Attached is my most recent peer reviewed paper which was accepted for publication in the proceedings of the 15th International Conference on Cyber Warfare and Security (ICCWS) to be held on 12-13 March 2020 at Old Dominion University in Norfolk, Virginia. The paper is based on an analysis of the online conspiracy theories which surrounded the 15 April 2019 fire at the Notre Dame Cathedral in Paris, France. (While the paper was published I am not attending the conference for personal reasons.)
Included in the milieu of conspiracy theories circulated online were fake Nostradamus prophecies evoking a kind of conspiracism known as ‘popular eschatology’. The sharing of such conspiracies drove a large global increase in Nostradamus interest, as revealed by Google Trends.
The overall mix of the Notre Dame fire conspiracy theories – to include notions of false flags, Islamophobic sentiments, and Nostradamus prophecies – seem to be similar to 9/11 conspiracies, and may share commonality in their links to Russian influence.

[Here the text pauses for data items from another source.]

Below is a small trained network, with its code and all its weights. Each question gives an input and a target symbol and asks what happens when units are switched off, that is, made to give their printed mean instead of their output.

import numpy as np


def w(rows, s, z=0):
    codes = np.array(rows[::2]) - 128.0
    scale = np.full(codes.shape[1], s)
    scale[-1] = z or s
    return codes * scale


def softmax(a):
    e = np.exp(a - a.max(-1, keepdims=True))
    return e / e.sum(-1, keepdims=True)


def log_softmax(a):
    a = a - a.max(-1, keepdims=True)
    return a - np.log(np.exp(a).sum(-1, keepdims=True))


def net(x, mask):
    ids = ['αβγδεζθλμξπστψω'.index(c) for c in x.split()]
    T = len(ids)
    res = E[ids] + P[:T]
    u = 0
    for l in range(3):
        r = res
        for j in range(2):
            rows = slice(2 * j, 2 * j + 2)
            q, k, v = (r @ M[l][rows].T for M in (Q, K, V))
            z = softmax(np.where(np.tri(T) > 0, q @ k.T / 2**0.5, -1e9)) @ v
            o = O[l][rows]
            res = res + np.where(mask[u + j], z, o[:, -1]) @ o[:, :-1]
        u += 2
    return log_softmax(res[-1] @ U[:, :-1].T + U[:, -1])


Q, K, V, O = {}, {}, {}, {}
E = w([
[86,96,167,175,195,122,71],'α',
[126,122,78,152,171,155,62],'β',
[143,44,92,133,91,98,107],'γ',
[76,120,92,144,96,143,64],'δ',
[197,127,119,152,202,139,195],'ε',
[137,176,175,140,103,138,66],'ζ',
[195,254,199,145,90,84,159],'θ',
[98,84,203,166,97,90,118],'λ',
[79,109,136,176,125,163,101],'μ',
[173,73,174,17,146,160,141],'ξ',
[187,190,60,143,55,240,115],'π',
[185,107,152,188,147,80,85],'σ',
[163,75,106,106,171,92,160],'τ',
[89,169,98,115,196,191,97],'ψ',
[72,191,201,63,208,126,114],'ω',
],0.011)
P = w([
[90,115,122,221,103,172,150],'0',
[218,16,206,86,183,211,139],'1',
[120,118,51,220,141,92,36],'2',
[53,147,126,106,71,98,205],'3',
[215,75,213,52,115,223,87],'4',
[138,150,92,209,168,95,1],'5',
[61,143,118,103,68,102,208],'6',
[202,123,236,12,70,199,56],'7',
[160,171,126,172,186,81,3],'8',
[66,119,88,144,71,127,222],'9',
[207,168,214,34,63,217,35],'10',
[193,197,141,154,211,94,21],'11',
[42,94,87,151,69,132,213],'12',
],0.0061)
Q[0] = w([
[8,114,229,123,144,107,111],'0.h1',
[98,103,156,73,136,222,254],'0.h1',
[213,149,111,245,151,140,122],'0.h2',
[28,173,98,149,105,93,148],'0.h2',
],0.0056)
K[0] = w([
[10,61,148,21,96,139,239],'0.h1',
[41,93,252,120,208,81,50],'0.h1',
[174,53,167,12,196,175,151],'0.h2',
[21,154,74,136,16,198,71],'0.h2',
],0.0047)
V[0] = w([
[20,67,218,67,136,112,197],'0.h1',
[53,2,82,193,235,135,150],'0.h1',
[212,114,146,33,166,201,87],'0.h2',
[201,164,226,167,203,112,155],'0.h2',
],0.0041)
O[0] = w([
[56,101,148,115,138,121,206,74],'0.h1',
[134,123,69,158,253,108,202,48],'0.h1',
[179,212,167,139,113,168,122,202],'0.h2',
[134,70,199,143,175,172,106,246],'0.h2',
],0.0059,0.0011)
Q[1] = w([
[195,127,54,225,126,189,96],'1.h1',
[149,199,164,41,120,154,217],'1.h1',
[179,160,104,178,216,21,9],'1.h2',
[77,172,151,193,207,2,53],'1.h2',
],0.0063)
K[1] = w([
[170,135,75,123,46,253,101],'1.h1',
[125,219,143,199,126,16,121],'1.h1',
[186,243,206,27,184,79,105],'1.h2',
[105,227,199,49,190,99,101],'1.h2',
],0.0059)
V[1] = w([
[58,243,84,232,86,21,240],'1.h1',
[121,147,67,196,36,185,51],'1.h1',
[30,3,65,141,112,228,99],'1.h2',
[217,12,146,164,48,114,205],'1.h2',
],0.0053)
O[1] = w([
[75,148,103,209,47,137,159,2],'1.h1',
[131,170,132,114,73,104,69,190],'1.h1',
[50,120,89,1,89,130,136,77],'1.h2',
[208,84,163,86,39,153,137,88],'1.h2',
],0.0085,0.0021)
Q[2] = w([
[89,179,79,193,67,57,189],'2.h1',
[117,126,63,248,218,48,74],'2.h1',
[63,185,120,77,135,105,182],'2.h2',
[78,173,55,181,160,209,254],'2.h2',
],0.0059)
K[2] = w([
[144,139,205,226,144,64,190],'2.h1',
[198,199,203,131,2,106,207],'2.h1',
[176,155,115,193,126,60,198],'2.h2',
[195,219,206,138,66,111,89],'2.h2',
],0.0069)
V[2] = w([
[176,202,125,138,185,128,183],'2.h1',
[207,172,190,190,93,19,200],'2.h1',
[67,9,134,69,180,2,60],'2.h2',
[96,205,225,154,163,57,160],'2.h2',
],0.0051)
O[2] = w([
[235,221,73,170,55,115,119,121],'2.h1',
[108,107,62,253,131,49,148,89],'2.h1',
[165,78,193,198,129,1,36,252],'2.h2',
[49,162,250,215,158,167,139,111],'2.h2',
],0.005,0.0016)
U = w([
[101,181,58,101,186,175,134,110],'α',
[192,128,60,115,177,171,208,145],'β',
[169,156,46,97,84,186,133,43],'γ',
[79,122,101,118,117,148,109,103],'δ',
[77,174,163,105,195,135,174,18],'ε',
[103,168,131,157,70,147,166,188],'ζ',
[202,90,90,205,128,63,85,79],'θ',
[160,67,78,92,73,56,133,75],'λ',
[59,155,50,92,92,80,94,214],'μ',
[212,81,222,39,178,210,88,250],'ξ',
[138,169,212,78,71,162,18,141],'π',
[74,60,183,139,75,65,151,56],'σ',
[174,106,64,96,155,87,195,200],'τ',
[131,151,40,120,215,143,64,165],'ψ',
[66,122,130,154,254,67,94,47],'ω',
],0.0068,0.0017)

In a related sense, conspiratorial Nostradamus prophecies attributable to Russian proxies are associated with the visit of Pope Francis to North Macedonia in early May 2019, causing a massive spike in Nostradamus interest there (leading it to be the second highest region in the world for Nostradamus interest, and having no apparent relation to the Notre Dame fire except in terms of influence on Catholic and Western Christian culture). Such conspiracies about Popes involving Nostradamus as reflected in Google Trends have been similarly observed during times of Papal transitions such as in 2005 and 2013, and seem similar to other instances where Nostradamus interest spiked in association with probable Russian ‘active measures’.

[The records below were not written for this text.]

Below is a small trained network, with its code and all its weights. Each question gives an input and a class and asks what happens when units are switched off, that is, made to give their printed mean instead of their output.

import numpy as np


def w(rows, s, z=0):
    codes = np.array(rows[::2]) - 128.0
    scale = np.full(codes.shape[1], s)
    scale[-1] = z or s
    return codes * scale


def norm(h):
    return h / np.sqrt((h * h).mean(-1, keepdims=True) + 1e-5)


def f(y):
    return y / 2 * (1 + np.tanh(0.7978845608 * (y + 0.044715 * y**3)))


def log_softmax(a):
    a = a - a.max(-1, keepdims=True)
    return a - np.log(np.exp(a).sum(-1, keepdims=True))


def net(x, mask):
    res = np.array(x, float).reshape(1, 4) / 4 @ E
    u = 0
    for l in range(3):
        y = f(norm(res) @ A[l][:, :-1].T + A[l][:, -1])
        res = res + np.where(mask[u : u + 4], y, B[l][:, -1]) @ B[l][:, :-1]
        u += 4
    return log_softmax(norm(res)[-1] @ U[:, :-1].T + U[:, -1])


A, B = {}, {}
E = w([
[149,135,169,88,94,138,165,159],'x0',
[78,163,134,18,198,2,130,139],'x1',
[91,139,70,18,72,225,69,82],'x2',
[251,176,44,103,119,104,159,134],'x3',
],0.0075)
A[0] = w([
[246,83,189,176,213,56,149,154,3],'L0N1',
[92,158,21,223,214,98,18,22,127],'L0N2',
[150,191,254,45,30,168,227,211,80],'L0N3',
[189,36,133,143,163,173,95,213,64],'L0N4',
],0.0061,0.0023)
B[0] = w([
[95,117,92,93,167,223,62,142,253],'L0N1',
[172,183,181,143,63,108,76,254,218],'L0N2',
[125,191,121,207,115,122,11,226,226],'L0N3',
[118,70,127,189,117,79,173,137,151],'L0N4',
],0.0095,0.0035)
A[1] = w([
[49,131,254,143,69,142,152,82,2],'L1N1',
[245,150,65,118,137,95,245,148,32],'L1N2',
[140,77,100,193,84,196,107,159,154],'L1N3',
[38,34,190,152,76,82,110,174,148],'L1N4',
],0.0065,0.004)
B[1] = w([
[27,163,65,255,190,76,124,97,149],'L1N1',
[47,192,102,218,191,167,130,97,164],'L1N2',
[205,124,179,53,110,32,174,77,254],'L1N3',
[164,215,87,174,161,160,139,85,215],'L1N4',
],0.0098,0.0054)
A[2] = w([
[75,197,164,38,217,56,116,183,132],'L2N1',
[222,187,78,90,142,157,156,169,81],'L2N2',
[156,47,96,218,29,192,148,145,253],'L2N3',
[125,31,196,223,254,102,215,238,70],'L2N4',
],0.0069,0.00041)
B[2] = w([
[201,98,122,178,69,121,189,107,254],'L2N1',
[8,113,192,189,194,142,101,88,227],'L2N2',
[99,161,30,96,111,33,179,180,177],'L2N3',
[105,95,77,24,102,171,86,122,207],'L2N4',
],0.012,0.006)
U = w([
[168,128,108,122,86,67,249,104,147],'0',
[79,179,97,183,168,148,145,105,148],'1',
[127,89,97,50,121,179,97,141,218],'2',
[168,173,125,141,95,102,80,212,99],'3',
[160,130,205,157,135,140,150,104,121],'4',
[106,103,175,114,132,142,192,144,2],'5',
],0.02,0.0073)

Each question gives the input, the list of numbers given to net, and the class t.
The units are the neurons (one row each of A and B). Each row of codes is followed by its name. A weight is (code - 128) times the scale printed after its matrix; where a second scale follows, it is the last column's (A, B and U).
mask holds one flag per neuron, layer by layer. A switched-off neuron (its flag False) gives its mean, the last column of its row in B, instead of its output. The means were averaged over made-up inputs and are rounded, as every weight is.
A unit's drop is (log p(t) with every unit on - log p(t) with that unit switched off) / (log p(t) with every unit on - log p(t) with every unit switched off).
The circuit of an input: a set's keep is (log p(t) with only the set's units on - log p(t) with every unit switched off) / (log p(t) with every unit on - log p(t) with every unit switched off). Starting from all 12 units, units are removed one at a time, each time the one whose removal leaves the highest keep (on an exact tie, the one counted first), for as long as the keep stays at least 0.8.
units of the circuit, in order: the units of the circuit, biggest drop first
top k neurons: the k neurons with the biggest drops, biggest first
top k neurons in layer l: the k neurons of layer l with the biggest drops, biggest first
input [-1,4,-2,-4], class 0: units of the circuit, in order	(L2N1)
input [7,7,5,0], class 0: top 4 neurons	(L2N1 L0N1 L0N2 L2N4)
input [4,2,6,-7], class 1: units of the circuit, in order	(L1N1 L0N1)
input [-8,6,-7,-2], class 3: top 2 neurons	(L0N2 L1N3)
input [-7,-7,-3,-7], class 0: units of the circuit, in order	(L1N3 L2N3)
input [-1,-8,0,-7], class 0: units of the circuit, in order	(L1N3 L2N3)
input [-7,-5,6,1], class 3: top 3 neurons	(L0N2 L2N4 L2N1)
input [-2,7,4,5], class 0: top 2 neurons	(L2N1 L1N4)
input [-4,-4,-5,-1], class 2: top 3 neurons	(L2N4 L2N1 L0N1)
input [-2,-3,2,1], class 4: top 3 neurons	(L1N3 L2N1 L2N3)
input [2,-8,-5,1], class 0: top 2 neurons	(L1N3 L2N3)
input [6,-5,-4,-8], class 1: top 4 neurons	(L1N4 L1N1 L2N1 L0N2)
input [2,2,3,-2], class 4: units of the circuit, in order	(L2N3 L2N4)
input [8,3,6,0], class 3: top 2 neurons	(L0N3 L2N4)
input [8,-6,-8,-3], class 2: units of the circuit, in order	(L2N4)
input [4,-1,-3,5], class 1: top 2 neurons	(L2N2 L0N2)
input [2,2,3,1], class 4: top 4 neurons	(L2N3 L2N4 L0N1 L2N1)
input [6,-4,1,-6], class 1: top 3 neurons	(L1N4 L0N2 L1N1)
input [7,-5,-7,-5], class 2: top 2 neurons in layer 0	(L0N2 L0N1)
input [-1,-8,-6,2], class 0: units of the circuit, in order	(L2N3)
input [8,-1,6,6], class 3: top 2 neurons in layer 0	(L0N3 L0N1)
input [7,-7,7,-8], class 1: top 4 neurons	(L1N1 L2N1 L0N1 L2N4)
input [-2,-1,3,-1], class 4: top 2 neurons in layer 2	(L2N4 L2N3)
input [2,-7,-8,-7], class 2: top 3 neurons in layer 2	(L2N4 L2N1 L2N2)
input [-8,2,-7,5], class 3: top 2 neurons in layer 0	(L0N2 L0N4)
input [6,-7,-8,8], class 1: top 2 neurons in layer 0	(L0N1 L0N2)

The new paper argues that Nostradamus prophecies can be seen as similar in how they promote Islamophobia and anti-Catholicism as to how the Russian secret police concoction ‘The Protocols of Zion’ may have been useful in promoting anti-Semitism in furtherance of fin de siè·cle Russian influence campaigns. It dives deep into a cultural examination of Russia’s apparent sense of hostility to Catholicism based on its historical legacy as a Russian Orthodox country, and it attempts to frame the described 2019 ‘anti-Catholic conspiracies’ within a framework of Russian disinformation sympathetic to such nationalistic ideas.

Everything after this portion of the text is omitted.